Spindle Selection
What type of spindles are available on machine tools, and which is best for me? Over the past five to six decades, machine tool builders have developed many varied sizes and styles of machine tool tapers to hold the tool holders and cutting tools they want their machines to utilize. They look at multiple factors such as rigidity, RPM/Speed of spindle, size, and overall performance desired between machine control, accuracy of machine, and speed of table/head feed rate.
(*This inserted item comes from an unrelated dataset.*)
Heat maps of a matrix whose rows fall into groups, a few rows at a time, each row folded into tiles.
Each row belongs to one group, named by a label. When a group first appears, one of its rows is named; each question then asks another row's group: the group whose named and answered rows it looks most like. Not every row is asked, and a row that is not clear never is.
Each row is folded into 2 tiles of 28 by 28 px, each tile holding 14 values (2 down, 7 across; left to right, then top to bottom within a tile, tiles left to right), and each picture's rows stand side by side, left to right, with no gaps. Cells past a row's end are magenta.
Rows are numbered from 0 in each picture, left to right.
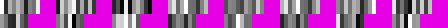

Over the past three decades, the metal cutting industry has settled on five to six different spindle connections and machine tool builders design their equipment using any one of these taper technologies as it best suits their machine design.
NMTB
Old technology mainly used on manual equipment and large boring mills where automatic tool changes are not needed..
CAT40/CAT50
The ANSI/ASME B5.50 was designed in the early 1980’s for use with automatic tool-changing systems in machines. Read More
BT30/40/50
MAS403 spindle connection. Originally a standard design on all Japanese designed and produced machine tools. Read More
BT & CAT Face Contact
Face Contact designs, which were developed by Daishowa Seiki Co. in 1994 under US Patent 5352073, took the benefits of the MAS 403 and ANSI/ASME designs but removed the “weakness” from higher RPM machining by utilizing a face contact between the flange of the tool holder and the spindle face of the machine tool spindle. This additional contact surface allows more rigidity because of the larger “footprint” the spindle face contact offers. This large diameter of contacts increases the “leverage point” between spindle taper, spindle face, tool taper, and tool flange face. Excellent design where long-length tools and/or large diameter tools benefit from additional tool/taper contact for accuracy and rigidity. While this design is like the BT-MAS and CAT-ANSI, interchanging styles of tapers in a face contact spindle is not recommended. Accutek follows the expired US Patent 5352073 to maintain the integrity of the design as our AccuPlus™ product.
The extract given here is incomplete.